Data can be filtered arbitrarily using pd.DataFrame methods but the hicutils.core.filters module provides helper utilities for common filtering routines. Examples include filtering non-productive clones and excluding clones by copy number cutoffs.

Examples¶

filtering

Filtering by functionality and copies¶

This example shows how to remove non-functional clones and any clone with less than 5 copies across all samples in the subject.

In [1]:

import hicutils as hu

df = hu.io.read_directory('example_data_immunedb')
filtered_df = (
    df
    .pipe(hu.filters.filter_functional)
    .pipe(hu.filters.filter_by_overall_copies, 5)
)
display('Total Functional, 5+ Copy Clones:',
        filtered_df.groupby('subject').clone_id.nunique())

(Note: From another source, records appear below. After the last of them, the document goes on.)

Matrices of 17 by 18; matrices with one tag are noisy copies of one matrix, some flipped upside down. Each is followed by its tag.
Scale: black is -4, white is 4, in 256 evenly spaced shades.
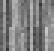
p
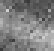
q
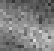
q
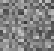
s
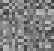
s
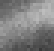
q
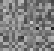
s
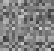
s
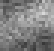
q
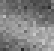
q
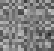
s
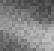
q
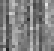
p

'Total Functional, 5+ Copy Clones:'

subject
HPAP015    1951
HPAP017    2391
Name: clone_id, dtype: int64

Filtering clones based on presence in replicates¶

The following examples show different ways of filtering clones based on copies and whether or not they're found in certain replicates.

In this first example, clones in less than two replicates are excluded.

In [2]:

df = hu.io.read_directory('example_data_immunedb')
pdf = hu.filters.filter_number_of_pools(df, 'replicate_name', 2)
display(f'There are {pdf.clone_id.nunique()} clones in any two or more replicates')

'There are 487 clones in any two or more replicates'

It is also possible to limit the pools (replicates in this case) to check for overlap. For example, this code snippet looks for clones that are in both of the HPAP015 replicates.

In [3]:

limit_reps = [
    'IgH_HPAP015_rep1_200p0ng', 'IgH_HPAP015_rep2_200p0ng'
]
pdf = hu.filters.filter_number_of_pools(df, 'replicate_name', 2, limit_to=limit_reps)
display(f'There are {pdf.clone_id.nunique()} clones in both '
        f'replicates {", ".join(limit_reps)}')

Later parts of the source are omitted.